3−2 鴨川地溝帯北断層

鴨川地溝帯北断層は、東部では、北側の山地部と南側の平野部との境界に認められる。中部・西部では、主に北側の山地部を通過する。表3−2−1に精査箇所での特徴を簡潔に示す。

表3−2−1 鴨川地溝帯北断層の地区別特徴

北断層は、1)千葉県鋸南町保田低地北縁の山地境界から、2)東へ追跡される東西性の谷底低地帯の山地境界、3)さらに山地稜線の緩急点の東西性配列を経て、4)鴨川低地北縁の山地境界まで不連続ながらも直線性(リニアメント)が認められ、このリニアメントを以て北断層としている。

平成10年度調査の結果、活断層として解釈できる変位地形は認められなかった。

1)及び2)については、変位を検証できる低地では地すべり堆積物が厚く堆積し、明らかにできなかった。

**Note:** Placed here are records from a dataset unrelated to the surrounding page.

A small network was trained on made-up records. Each row is its average activation on records with the value named, seen along a few directions.
Values that are neighbours, or in one group, have similar rows; names and order tell nothing.
In the rows, zero is written as 500.
Strong random noise was added to every row along 3 fixed directions; ignore it. To show where, here is one row again and again, with new noise each time:
[487 383 503 558 433 460 518 447 510 616 690 467 497 396 339]
[330 227 486 565 338 399 689 462 698 621 790 568 475 356 287]
[526 590 422 722 608 596 338 408 452 735 324 511 364 376 445]
[364 476 386 696 533 620 464 436 611 773 389 569 329 333 403]
[593 481 512 644 514 428 425 410 424 608 568 478 484 416 388]


ZISE, 17 values:
liki: [148 572 359 655 552 370 738 456 751 457 309 747 288 480 538]
vitof: [423 440 308 523 460 551 491 511 787 741 324 696 605 294 492]
doki: [521 342 627 654 495 314 583 485 730 436 417 778 688 573 604]
vob: [340 638 422 445 437 712 537 636 519 494 575 453 256 559 538]
lazo: [331 384 536 394 536 644 539 523 588 462 309 585 656 559 498]
dar: [248 453 345 518 537 512 575 636 477 436 399 593 310 450 453]
mes: [486 710 451 383 497 912 264 491 374 704 478 281 344 485 546]
dof: [679 519 525 513 522 556 348 441 347 555 504 328 557 535 568]
sorun: [404 593 547 559 671 587 565 675 577 448 185 598 413 585 429]
fol: [355 236 513 578 326 486 592 498 794 584 519 603 453 414 609]
tesiv: [516 573 453 254 341 694 466 450 427 687 669 310 541 455 455]
bote: [175 228 536 568 317 189 889 569 895 254 489 769 517 559 539]
kebo: [838 637 555 587 541 323 469 407 318 357 722 319 495 623 620]
ralom: [479 348 569 324 486 108 845 584 537 183 712 624 519 618 542]
gezi: [494 398 599 178 520 754 409 568 590 513 695 343 752 502 506]
mapap: [718 729 521 438 685 537 202 455 229 329  58 469 653 572 483]
vetif: [626 693 444 864 596 268 612 408 440 433 314 755 204 529 725]
ZISE is arranged as a ring.
Question: Name the neighbours of doki, in listed order.
Answer: lazo, gezi
Question: Name the neighbours of vob, in listed order.
Answer: dar, vetif
Question: Name the neighbours of tesiv, in listed order.
Answer: mes, dof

また、1)区間内に記載されている「金束断層」については踏査の結果、変位地形としての証拠を見いだされなかった注1)。

注1)金束断層について

文献(鴨川図幅)では、「金束本郷から山入にかけて崖錐に2−4m、長さ1kmの段差」を断層としている。

10年度踏査では、この記載に対応するものとして@山麓と崖錐との境界、A崖錐−段丘域内にある高さ1m程度の低崖が比較確認されている。

今回の調査では、この内、@は山地部の硬質な泥岩と凝灰岩との境界を、Aは河食崖を反映させていると判断した。Aの低崖は、湾曲していること、連続せず散見されることにより、河食崖と判断した。

3)については、リニアメントと木の根層/神川層の境界部(地質の硬軟境界)が一致することから、地質の違いによる差別浸食と判断した。

4)については、6000年前に離水した花房面よりも新しい面では変位地形が認められなかった。また、低地の北縁の山地境界では変位地形と解釈できる地形は認められなかった。